The Stories We Tell About Illness

The Stories We Tell About Illness 2014-05-22T09:25:16-04:00

Sarah Sparks has a really excellent post today at First Things about the interactions (good and bad) between theology and therapy.  As an Orthodox Christian and a recovering bulimic, Sarah has has to do a lot of translating between the sacred and the secular, since the treatment of sin, fasting, and self-control are very different in each of the two worlds she moves in.  It looks like both groups have a lot of cultural false cognates — moments where they’re using the same word to refer to different ideas.

This brings us to the concept of control. Within the Orthodox spiritual tradition, control is linked to a sense of mature self-mastery. However, eating disorder treatment professionals view control almost exclusively as a symptom of illness. Many people with eating disorders use control over food as a strategy for coping with chaotic experiences such as trauma, major depression, and changes occurring in the body.

Thus, Orthodox Christians recovering from eating disorders live at the intersection of the recovery community and the community of Orthodox believers, finding themselves constantly needing to discern the exact messages that each community intends in order to pursue healing, wholeness, and theosis.

When an Orthodox Christian in recovery tries to explain why members of the Orthodox Church fast, he is extremely careful to frame the issue appropriately within a treatment setting. Take, for instance, St. Basil who says, “Nothing subdues and controls the body as does the practice of temperance. It is this temperance that serves as a control to those youthful passions and desires.” Treatment professionals respond by emphasizing how surrendering control is absolutely necessary in order to recover from the eating disorder. With divergent meanings of control, the Orthodox Christian feels torn between faith and recovery.

Because another symptom of eating disorders can be seeking messages to glorify destructive behaviors such as restriction, a person struggling with anorexia or bulimia could understand certain advice from the Fathers on fasting as glorifying eating disorder behavior. Instead of continually exalting self-control, Orthodox Christians providing pastoral care might better refer to St. Seraphim of Sarov: “One should make use of food daily to the extent that the body, fortified, may be the friend and assistant of the soul in the practice of virtue.

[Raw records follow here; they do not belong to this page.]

Each row was made from one walk, in order. Every step used is in the known rows, and no mark comes twice. Write each row's walk.
Known rows
U > T: [-0.85 -1.83 -1.41  0.05  0.92 -0.76 -2.17  1.84  0.48  1.96  1.68  0.18
 -1.44 -0.98 -0.10  1.68 -1.28 -1.69 -0.90  2.83  1.76  0.08]
T > C > D: [-0.77 -1.04  2.88  2.33  1.09 -0.28  3.49 -0.91  0.09 -1.00 -0.16 -1.88
  1.00 -1.00  0.26  0.65 -0.25 -0.11 -1.59 -0.91 -4.57  2.07]
T > M > D > U: [-0.99  0.56  4.76  0.25 -1.29 -1.41 -1.71  1.68  0.86  0.69  1.67 -1.59
  1.75  0.02  1.31  1.43 -3.13  2.59  1.54 -0.88 -4.21  2.10]
U > M: [-1.55 -0.12 -0.32 -0.06 -2.53 -0.95 -0.22  1.54  0.73  1.85  2.80  0.09
  0.45  1.61 -0.80 -0.66  0.70 -0.16  0.44  2.95 -0.76  2.74]
D > U: [ 2.52  0.55  0.96  2.35  1.06  0.59 -1.34 -0.02  0.68 -0.36  1.46 -0.38
  1.42 -1.22  0.46  2.04 -2.15  1.83  0.56 -0.11  0.08  1.53]
D > U > M > T: [ 1.95  0.57  2.89  1.39  0.59 -0.11 -1.23  1.47  1.30  1.58  4.00 -0.09
  1.26  1.82  0.08  1.60 -0.09  1.51  1.00  0.47 -0.39  4.09]
T > U > C > D: [ 1.61 -3.03  4.21  0.24 -2.19 -0.66  1.99 -2.25 -1.37  0.83  0.65  0.03
  0.53 -0.56 -0.45  1.18  0.66  0.55 -0.73 -2.01 -1.84 -2.06]
U > C > D > T > M: [-0.66 -4.89  4.69  0.76  0.40 -1.22  2.97  3.67 -1.87  3.41  0.43 -1.39
 -1.40 -1.51  1.50  0.38  0.31 -1.21 -2.19 -1.17 -2.76  0.35]
C > U > T > M: [-1.22 -1.02  4.34  0.54  1.35 -0.58 -3.41  2.57 -0.44  2.03  2.40 -0.68
  0.91 -0.83  0.69 -0.44  0.36 -2.75 -0.26  2.23  0.50 -2.48]
U > M > D > T: [-1.16 -0.67  2.18 -0.34 -0.09 -2.15 -1.25  1.65  1.58  1.30  3.98 -0.88
 -0.65  3.42 -0.54  0.57 -1.18 -0.28  2.08  0.78 -0.88  4.29]
C > D > U > T: [ 2.27 -2.31  3.45  2.59  1.56  0.75  0.38  1.28 -0.14 -0.22  0.69 -1.15
 -2.93 -2.92  0.27  3.85 -2.69 -1.28  0.21  1.33 -1.80  2.91]
M > T: [ 0.79  0.23  2.89 -1.49  2.34  0.14  0.64  0.15  0.29  0.34  0.65  0.41
 -0.45  2.91  0.39  0.00  1.96 -0.24 -0.05 -2.39  0.31  0.53]
M > D > T > U > C: [ 1.32 -1.95  4.38 -0.49  1.59 -2.14 -1.22 -1.14  0.37 -0.11  2.61 -1.08
  0.48  2.38  0.19  1.78 -1.91  0.96  1.39 -3.64  0.00 -0.17]
U > M > T > C: [-1.63  0.06  2.24 -0.06 -0.29 -1.48  1.01  1.02  1.67  2.13  4.01 -0.21
  2.26  3.93 -0.55 -0.43  2.14  0.46 -0.95  0.49 -1.91  3.82]
D > T > C: [ 0.13 -1.01 -0.08  1.57  4.51 -1.84  0.69  1.14  1.39  2.02  2.52 -1.47
  1.36  2.00  1.18 -0.34 -0.89 -0.02 -2.46 -1.12 -0.60  0.70]
C > U: [ 1.11  0.48  4.41  0.81  1.94  0.82 -1.83 -0.58 -0.99 -1.43  0.85 -0.55
  1.39 -0.20  0.09 -0.96  1.57 -1.90  0.81 -0.69  0.95 -2.51]
D > T > C > U > M > Z: [-0.69 -0.36  3.40  1.98  4.97 -1.74 -0.97  1.00  1.01  2.09  5.43 -2.74
  2.70  1.69  0.43 -0.32 -0.64 -1.87 -0.15 -0.36 -1.73  0.94]
C > D > U > T > M > Z: [ 0.18 -1.81  4.23  1.78  1.18  0.16  0.06  2.05 -0.17  1.44  1.25 -2.29
 -2.16 -3.69  0.52  4.23 -3.48 -1.38  1.13  1.35 -4.77  3.02]
U > M > Z: [-2.81  0.71  0.55 -0.55 -1.89 -0.86 -0.86  0.55  0.52  1.73  3.98 -0.87
  0.73  0.12 -1.38  0.95 -0.49 -1.03  2.73  2.47 -3.07  3.06]
D > T > M: [-0.64 -1.22  0.94 -0.41  2.45 -2.18 -0.03  4.18  0.96  4.76  1.63 -1.20
 -0.58  2.10  1.98 -1.03 -0.92 -0.44 -1.22 -0.13 -1.49  0.23]

Which walk is each row?
[-0.73  0.55  6.56  0.37 -0.17 -0.43 -2.90 -0.06 -0.13 -1.68  3.28 -0.79
  1.74  1.49 -0.79 -0.45  0.91 -1.51  3.06  0.31 -0.21  0.96] | C > U > M > D
[ 0.49  1.05  1.40  1.85 -0.39 -0.21 -2.01  0.34  0.94  1.03  4.44 -1.36
  1.92 -1.24 -0.58  2.75 -2.67  1.09  2.55  1.95 -2.37  4.02] | D > U > M > Z
[-0.13  0.39  2.67 -1.01 -3.32 -1.88 -1.34 -2.66  1.35  0.38  3.60 -0.04
  1.61  3.12 -1.46  0.86 -0.85  1.80  2.72  0.02 -1.39  0.84] | T > U > M > D
[-1.32 -0.69  3.90  0.35 -0.13 -1.16  2.52  1.03  1.13  1.61  3.18 -0.79
  0.62  3.38 -0.43  0.03  1.97 -0.42 -0.62  0.36 -3.41  4.64] | U > M > T > C > D
[-1.68 -0.51  2.30  0.54  0.30 -2.55 -0.74  1.31  1.90  1.21  4.73 -1.51
  1.17  3.39 -0.31  0.59 -1.29  0.38  1.04  0.55 -2.00  4.46] | U > M > D > T > C
[-2.10  0.01  2.28 -0.51 -2.67 -1.55 -1.33  0.55  1.18 -0.09  3.13 -0.52
  0.27  1.82 -1.13  0.69 -0.67  0.36  2.66  1.42 -1.57  3.91] | U > M > D
[ 0.96 -0.73  3.59  3.74  1.78  0.17  2.72 -0.87  0.47 -1.26  0.93 -2.25
  1.77 -1.81  0.51  2.05 -1.66  0.99 -1.23 -0.95 -4.55  2.84] | T > C > D > U
[ 1.66 -2.51  2.96  0.72  3.29 -0.27  2.89  1.70 -0.21  0.71 -0.29 -1.37
 -4.01  0.17  0.81  1.09 -0.92 -2.45 -0.47 -1.17 -2.02  1.70] | C > D > T
[ 2.51 -1.04  0.30 -0.28  2.80 -1.84 -0.38 -0.45  1.02  2.52  2.52 -0.25
 -0.24  3.14  0.52  0.21 -0.99  0.14 -0.37 -1.72  0.98 -1.70] | D > T > U
[-0.57  0.43  3.80  2.50  2.34 -0.27 -0.09 -1.39 -0.07 -1.37  1.99 -1.36
  4.48 -0.09  0.27 -1.09  0.87 -0.40 -1.43 -1.08 -1.39 -1.32] | T > C > U
[-2.36 -1.92 -0.32 -0.56 -0.57 -1.68 -2.18  4.09  0.64  4.34  1.80 -0.37
 -0.73 -0.76  0.86  0.81 -1.44 -1.07 -1.52  3.50 -0.60  0.06] | U > T > M
[-0.24 -0.34  1.18  1.76  1.18 -0.70 -3.55  2.58  0.98  2.90  3.59 -1.49
  0.98 -2.84  0.83  3.86 -3.93  0.47  0.62  2.66 -2.01  1.83] | D > U > T > M > Z
[-3.50 -1.21  0.01 -0.87 -0.03 -1.61 -2.62  3.18  0.43  4.24  2.66 -1.46
 -0.51 -2.06  0.34  2.05 -2.53 -1.69  0.05  3.38 -2.57  0.30] | U > T > M > Z
[-0.37 -0.61  3.13  0.84  3.60 -1.79 -0.59 -0.43  1.55 -1.05  2.38 -1.94
  0.99  2.30  0.64  1.27 -2.77  0.58  0.60 -2.97 -1.57  2.27] | M > D > T > C
[ 1.50 -0.51  3.67 -0.98  2.27 -1.96 -1.60 -1.65  1.32 -0.68  2.27 -0.88
 -0.38  3.22  0.13  1.84 -2.53  0.84  2.27 -3.21 -0.31  0.08] | M > D > T > U
[ 0.96 -1.90  3.73  0.14  1.54 -1.22  1.77 -0.53  0.49  1.95  2.54 -1.93
 -2.76  1.13 -0.41  1.85 -1.34 -2.15  1.71 -0.69 -4.19  1.74] | C > D > T > U > M > Z
[-0.19 -4.24  4.20  1.01 -1.09  0.18  2.79  1.03 -2.47  0.52 -0.80 -0.54
 -1.01 -2.66  0.15  1.11  1.08 -1.06 -1.44 -0.92 -1.70  0.27] | U > C > D
[ 0.66 -1.00  0.79  1.82  0.77 -0.85 -3.13  3.51  0.89  3.07  2.79 -0.59
  0.80 -1.87  1.10  2.49 -3.37  0.98 -0.76  2.66 -0.58  1.49] | D > U > T > M
[ 0.47  0.01  0.44 -0.74 -3.47 -1.50 -0.64 -1.90  1.16  2.06  3.47  0.55
  1.72  2.75 -1.29 -0.20  0.30  1.36  1.04  1.11 -0.89 -0.07] | T > U > M
[ 0.82 -0.73  2.64  2.21  5.64 -1.36 -0.52  0.79  0.85  1.19  3.21 -1.90
  2.22  1.68  1.22 -1.05 -0.15 -1.32 -1.85 -1.58  0.08 -0.70] | D > T > C > U
[ 2.67 -2.40  3.53  0.41  2.34 -0.74  2.40 -0.48  0.15  0.97  0.38 -1.19
 -3.16  1.29  0.35  1.20 -1.04 -1.51 -0.14 -1.92 -2.25  0.27] | C > D > T > U
[-2.65  0.08  3.84 -1.25 -2.09 -1.74 -0.84  1.91  0.50  1.00  0.63 -1.39
  0.98  0.71  0.91  0.13 -1.85  1.58  1.21 -0.76 -3.93  1.25] | T > M > D
[ 2.14  0.24  3.28 -1.98  1.22 -0.61  0.27 -2.33  0.79  0.58  1.33  0.58
  0.70  4.12 -0.12  0.46  1.83  1.00  0.23 -3.41  0.15 -1.37] | M > T > U
[ 1.59 -1.29  0.30 -0.17  1.20 -2.28 -0.63  0.37  1.69  3.81  4.34 -0.14
  0.08  4.17 -0.01 -0.25 -0.56  0.02  0.09  0.22  0.46 -0.05] | D > T > U > M
[ 1.21 -1.97  1.88 -0.26 -2.15 -1.05  0.13 -2.24 -0.96  1.36  1.70  0.47
  2.51  0.20 -0.43  0.46  0.53  1.64 -0.79 -1.57  0.18 -2.97] | T > U > C
[ 0.07  0.02  6.22  0.43  1.71 -1.03 -2.85  1.11  0.29 -0.37  4.03 -1.30
  0.98  2.49 -0.17 -0.51  0.41 -2.05  2.59 -0.10  0.44  0.87] | C > U > M > D > T
[ 1.28 -0.78  0.13  3.45  2.53 -0.43 -2.24  1.04  1.38  0.97  3.48 -1.04
  2.31 -2.14  0.46  3.33 -3.37  1.15 -1.53  1.98  0.04  2.00] | D > U > T > C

Otherwise, the soul may weaken because it is exhausted.”

Outside of directed studies, one of the classes I took that had the strongest claim for “best syllabus” was my summer class on American epidemics in the history of medicine department.  One of the many great books we read was Fasting Girls: The History of Anorexia Nervosa by Joan Jacobs Brumberg, which paid attention to the medical, cultural, and theological significance of fasting, and fasting that becomes pathological.  (I’m pretty sure this was the first place I came across the name ‘Catherine of Siena’).

I don’t see people mention anything related to extreme eating in hagiographies of closer-to-modern saints (but commenters, please correct me if I’m wrong).  I wonder is one reason that this has faded is because all eating has become more extreme in cultures where we do have enough to eat.  Fasting from meat or bread or solid food isn’t going to be recognized as humble or (in Catherine’s case) as being focused on a higher kind of sustenance, when so many people are talking up strange diets for their material effects.

I’d love to see Tristyn Bloom expand her writing on holy fools and take up the question of what kinds of foolishness (if any) are now too common to be received prophetically. It seems like a modern stylite would immediately be lumped together with endurance artist David Blaine or, worse, the 300 Sandwiches kind of stunt blogs that are clearly trawling for a book deal.  Are we too glutted with spectacle for most kind of witness to draw our attention past the person enacting them?

While I wait (and hope) for Tristyn to weigh in, I can point you to one secular consideration of how culture can be as infectious as disease, changing our understanding of pathology.  The Last Psychiatrist describes how anorexia in China homogenized itself to resemble the Western strain of the disease.  Then the blogger goes on to illustrate how the stories we tell about a disease change the healthy as well as the sick:

A subject tried to silently train a second person to press some buttons in a specific order.  He is told that the second person had a psychiatric disorder either due to “life events” or to a “brain disease.”  The only feedback they could give was to administer a very mild shock, or a very big shock, when the second person got the pattern wrong.

When the subject was told that the second person had a psychiatric disorder due to life events, they got the mild shock.  When it was due to a brain disease, they got the big shocks.  If there is already something wrong with their brain, the subject figured he had to make things obvious.

The point of this example was to illustrate that other cultures may end up stigmatizing the mentally ill if they begin to incorporate the Western idea that these are strictly brain diseases.  Too late: incorporating the western idea was what gave them the disease in the first place.

All the more reason to do Sarah’s work of examining the different stories we’re telling and sifting the weeds from the wheat.